How is the SQL DW authentication being established? Are you expecting SQL authentication or Azure Active Directory authentication?
@ExarKun1983 In looking at this tutorial, it is broken up into smaller sections and the case might be that that this section has not been completed: Load data into Azure SQL Data Warehouse (link).
If you have completed this section and are still receiving the error, then my previous comment about the following property values for authentication could be the issue, or did you strip out these values for the purposes of posting the issue?
val dwUser = ""
val dwPass = ""
Additionally, is adbtutorial the name of the database or the server instance, or is it both?

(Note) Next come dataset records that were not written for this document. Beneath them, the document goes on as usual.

<101>: [ 1.75  1.93 -4.43  3.51  7.94]
<95>: [ 1.75  1.93 -4.42  3.51 -8.33]
<83>: [ 1.75  1.93 -4.42  3.51  7.94]
asked: [ 1.75  1.93 -4.42  3.51  7.94] | <83>
chg <95>: [ 1.76  1.93 -4.42  3.51 -8.33] | 0, [1.75]
tail: [ 1.75  1.93 -4.43  3.51] | [7.94]
chg <83>: [ 1.75  1.94 -4.42  3.51  7.94] | 1, [1.93]
chg <101>: [ 1.74  1.93 -4.43  3.51  7.94] | 0, [1.75]
tail: [ 1.75  1.93 -4.43] | [3.51 7.94]
tail: [ 1.93 -4.43  3.51] | [7.94]

<128>: [ 2.10 -1.82 -1.07  0.05 -1.31  3.38 -1.08]
<43>: [ 2.10 -1.82 -1.07  0.05 -1.31  3.38  1.07]
<131>: [ 3.58 -1.82 -1.08 -6.35  0.82 -1.34 -2.04]
<82>: [ 0.16  0.84 -1.89 -1.54  1.40 -1.57  1.07]
chg <128>: [ 2.11 -1.82 -1.07  0.05 -1.31  3.38 -1.08] | 0, [2.10]
chg <128>: [ 2.10 -1.81 -1.07  0.05 -1.31  3.38 -1.08] | 1, [-1.82]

val dwDatabase = "adbtutorial"
val dwServer = "adbtutorial.database.windows.net"
Hi Mike,
I didn't paste values for dwUser and dwPass here but I pass it in my code. Apparently the problem was not with the DW connection itself but with the previous steps.
In the tutorial there is:
dbutils.fs.cp("file:///tmp/small_radio_json.json", "abfss://" + fileSystemName + "@" + storageAccount + ".dfs.core.windows.net/")
and it should be
dbutils.fs.cp("file:///tmp/small_radio_json.json", "abfss://" + fileSystemName + "@" + storageAccountName+ ".dfs.core.windows.net/")
The issue with the tutorial is in the following section: Ingest sample data into the Azure Data Lake Storage Gen2 account (link) where the code to be entered should be:
dbutils.fs.cp("file:///tmp/small_radio_json.json", "abfss://" + fileSystemName + "@" + storageAccountName + ".dfs.core.windows.net/")
The issue being storageAccount versus storageAccountName. It should be storageAccountName.
Assigning to the content author for review.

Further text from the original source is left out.